Delaware Supreme Court Reverses Aiding and Abetting Judgment Against M&A Acquirer for Lack of Knowing Participation in the Breaches

By K. Tyler O’Connell, Morris James LLP

The Delaware Supreme Court recently reversed a post-trial decision by the Court of Chancery awarding damages against an M&A acquirer for aiding and abetting breaches of fiduciary duties because the acquirer did not have the required “actual knowledge” of the sell-side fiduciaries’ breaches. See In re Columbia Pipeline Grp., Inc. Merger Litig., __ A.3d __, 2025 WL 1693491 (Del. June 17, 2025). After trial, the Court of Chancery found that corporate officers nearing retirement breached their fiduciary duty of loyalty by prioritizing their interest in obtaining lucrative change-in-control payments, and the acquirer aided and abetted the breaches.
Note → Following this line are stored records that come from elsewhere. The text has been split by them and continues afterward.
Every row gives one point. Each copy is the shape, with its points in the same order, turned, moved and blurred by noise. Is it also mirrored, or only turned?
In the rows, zero is written as 128.

Shape (8 x 2)
[[ 87 113]
 [122 191]
 [ 97  98]
 [101 150]
 [174 123]
 [ 90 159]
 [138 117]
 [123 146]]
Copy 1 (8 x 2)
[[ 95 160]
 [185 162]
 [ 90 137]
 [138 154]
 [147  82]
 [128 172]
 [121 116]
 [139 144]]
Copy 1 is: only turned
Copy 2 (8 x 2)
[[ 79  95]
 [ 74 180]
 [ 96  85]
 [ 81 138]
 [153 145]
 [ 65 139]
 [124 118]
 [100 141]]
Copy 2 is: only turned

Shape (9 x 3)
[[170  33  97]
 [181 150 125]
 [152 143 112]
 [131 110 115]
 [182 148 108]
 [106 141 188]
 [126 146 137]
 [112 134 104]
 [116 149 124]]
Copy 1 (9 x 3)
[[138 102  20]
 [112 183 106]
 [142 157 116]
 [138 121 101]
 [142 170 101]
 [ 84 112 164]
 [120 138 134]
 [156 128 135]
 [133 136 143]]
Copy 1 is: mirrored
Copy 2 (9 x 3)
[[186  84  42]
 [172 120 161]
 [153 140 139]
 [135 126 106]
 [184 134 143]
 [ 74  97 160]
 [112 136 141]
 [118 157 112]
 [110 151 137]]
Copy 2 is: only turned
Copy 3 (9 x 3)
[[162  42 197]
 [188 121 111]
 [154 116 113]
 [134 103 144]
 [179 109 105]
 [134 189 155]
 [134 148 124]
 [113 117 119]
 [120 143 118]]
Copy 3 is: only turned

Shape (9 x 6)
[[ 63  96 110  87 128 119]
 [103 135 116 152 145  88]
 [142 108 130 162 139 133]
 [209 176 127 138 172 190]
 [ 96 142 127 128  86 107]
 [150 117 132 119 124  92]
 [164 168 144 120 167 191]
 [157 151 178 143 154 143]
 [ 77 141 119  77 140 108]]
Copy 1 (9 x 6)
[[ 97  56 136 113  87 134]
 [ 98 113 158 157 140 124]
 [154 114 120 161 137 113]
 [198 147  78  98 206 145]
 [103 135 138 130  84 134]
 [144 123 162 121 120  99]
 [181 123  91 101 178 174]
 [188 135 140 141 151 164]
 [ 94  84 160  91 114 155]]
Copy 1 is: only turned
Copy 2 (9 x 6)
[[152 161 193 112 118 142]
 [161 148 137 167 136  99]
 [127  96 127 162 149 126]
 [109  98  25 120 177 156]
 [129 142 145 138  84 100]
 [124 119 137 124 150  83]
 [100 131  59 123 159 171]
 [ 82 133  89 158 163 126]
 [146 188 155 106 124 127]]
Copy 2 is: mirrored
Copy 3 (9 x 6)
[[ 53  76 107 137 131 134]
 [112 106 123 177 178 126]
 [136 131 144 143 152 164]
 [196 188 110  77 158 127]
 [ 89 125 132 180 119 111]
 [141  92 149 148 134 121]
 [146 179 116  75 157 119]
 [141 157 166 109 168 117]
 [ 71  89 103 132 145  91]]
Copy 3 is: only turned
Copy 4 (9 x 6)
[[ 97  62 165 101  91 133]
 [124  89 120 171 108 114]
 [120 124 108 148 136 159]
 [194 202 148 154 169 164]
 [ 98 122 132 144  66 122]
 [112 128  96 135 126 109]
 [160 181 180 145 154 155]
 [117 172 152 177 160 137]
 [110  89 178 121  92  95]]
Copy 4 is: mirrored

Shape (13 x 8)
[[157 111 110 111 135 117 141 116]
 [102 104 186 139 150 141 156 119]
 [156 106 111 152 116 148 118  99]
 [107 135 163 180 158 168 128 152]
 [ 90 142 152 156 120 142 150 135]
 [115 114 100 174 170  94 100  59]
 [109 162 102 162 157  87  60  66]
 [185 164 127 112 141 115  55 102]
 [ 73  93 172 167 161 152 154 149]
 [142 107  89  77 127 165 107  85]
 [168 173 118 126 148 145 128  71]
 [122 163 123 145 178 125 141 150]
 [ 77 101 181 153 101 145 148 162]]
Copy 1 (13 x 8)
[[134 101 124 134 143  92 123 103]
 [146 116 153 126 156 158 183 142]
 [125 100 111 176 145 130 119  99]
 [133 159 127 144 143 176 137 160]
 [133 130 146 147 107 147 147 166]
 [186  66 141 167 174 145  75 144]
 [192  94 169 162 139 155  37 126]
 [156 146 163 151 138 127  57  51]
 [132 117 137 115 148 182 172 182]
 [167  82  99 133 106 118 124  64]
 [189 141 137 179 137 103 113  80]
 [156 160 132 124 133 119 109 159]
 [ 90 113 153 131 107 177 180 172]]
Copy 1 is: mirrored
Copy 2 (13 x 8)
[[117 118 162  89 104 118 145 110]
 [ 53 113 147 149 117 115 123 156]
 [128  81 139 121 120 128 156  99]
 [106 116 135 175 160 128 130 170]
 [102 133 113 160 110 120 129 156]
 [115  95 129 120 149  36 157  82]
 [142 108  85 106 161  36 118  87]
 [152  84 116  53 163 115  95 107]
 [ 62 135 156 193 134 116 130 155]
 [ 95 117 122  71 132 153 165  71]
 [121  86 104  65 140 107 168 144]
 [128 153 144 115 153  99 140 168]
 [ 81 132 133 193  93 142 103 145]]
Copy 2 is: mirrored

Shape (15 x 11)
[[145 143 165 132 132 178 128 113 160 148 121]
 [ 97 136 134  86 169  87 207 130 143 107 174]
 [175 153  94  68 137 143  95 114 163 127 133]
 [128 119 122  92 119 122 143 102 116 128  94]
 [ 81  93 151 134 126 125 129 153 122  92 117]
 [108  67 127 138 138  84 105  87 155 103 116]
 [136 106 101  94 116 118 122 117 132 101 146]
 [126 150 146 142 112  70 147 156 131 151 124]
 [142  69 167 151 164 125 132 113  64 110 160]
 [132 122  71 138 104 143 136  94 132 102  87]
 [ 87 122  55 102  81 104  89 172 107 208 153]
 [154  68 108 165 122 140 149 117 146 182 128]
 [127 181 148 159 150 142  74  84 166 160 104]
 [163 102 120 161 173 181  97 101 155 132  55]
 [158  92 126  87  83 147 113 101 178 162  56]]
Copy 1 (15 x 11)
[[144 110 160 109 128 163 138 126 166 149 115]
 [138 149 136 111 128  70 186 110 128 121 216]
 [199 147 103 102 111 151 114  80 129 111 120]
 [139 117 106 112 132 136 162 122  86 122 123]
 [139  94 126 159 142  99 152 181 129  99 143]
 [143  43 105 152 116  95 122 116 100 125 150]
 [171 131 103 139 107 122 129 128  98 116 153]
 [127 141 144 139 129  59 151 130 116 158 105]
 [142  91 147 119 176 114  96 182  90 164 186]
 [144 114 105 183 135 169 156 103  87 124 116]
 [ 92 194  39 149  91  96  93 148 128 123  92]
 [125 101  88 155 128 140 126 126 140 215 132]
 [117  96 174 124 131 142  96  74 157 122  77]
 [164  56 118 144 187 181 121 101 146 141  91]
 [166  76  79 106  91 169 169 113 121 150  65]]
Copy 1 is: only turned
Copy 2 (15 x 11)
[[121 111 103 159 140 139 135 144 169 154 125]
 [ 96 121 217  93 161  99 185 145 176  95 106]
 [161  77 116  87 145 185 158 113 160 129 136]
 [140  97 133 117 115 117 160 146 115 102 134]
 [ 87 116 172 134 104 107  96 132 136  94 149]
 [135  69 156 138 151  81 115 103 137  82 182]
 [142  92 165 109 119 145 153 120 151  95 167]
 [153 143 176  99 128  80 121 138 141 159 133]
 [126  99 218 203 141 138 127 146 110 110 154]
 [155 117 112 134  90 118 162  85 131  84 146]
 [112 115 169  52  81 130 163  93  94 197 208]
 [143  74 153 176  98  91 167  99 150 173 159]
 [135 130  74 141 190 127 114 101 131 160 140]
 [140  62  82 189 124 132 113  77 125 126 105]
 [160  44  67 115  88 105 138 148 146 134 151]]
Copy 2 is: mirrored

Shape (18 x 12)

After the Court of Chancery’s decision, however, the Delaware Supreme Court rendered its decision in In re Mindbody, Inc. S’holder Litig., 332 A.2d 349 (Del. 2024), which discussed the element of an acquirer’s “knowing participation” in an underlying breach. As such, the Court of Chancery did not have the benefit of the Supreme Court’s Mindbody decision when ruling.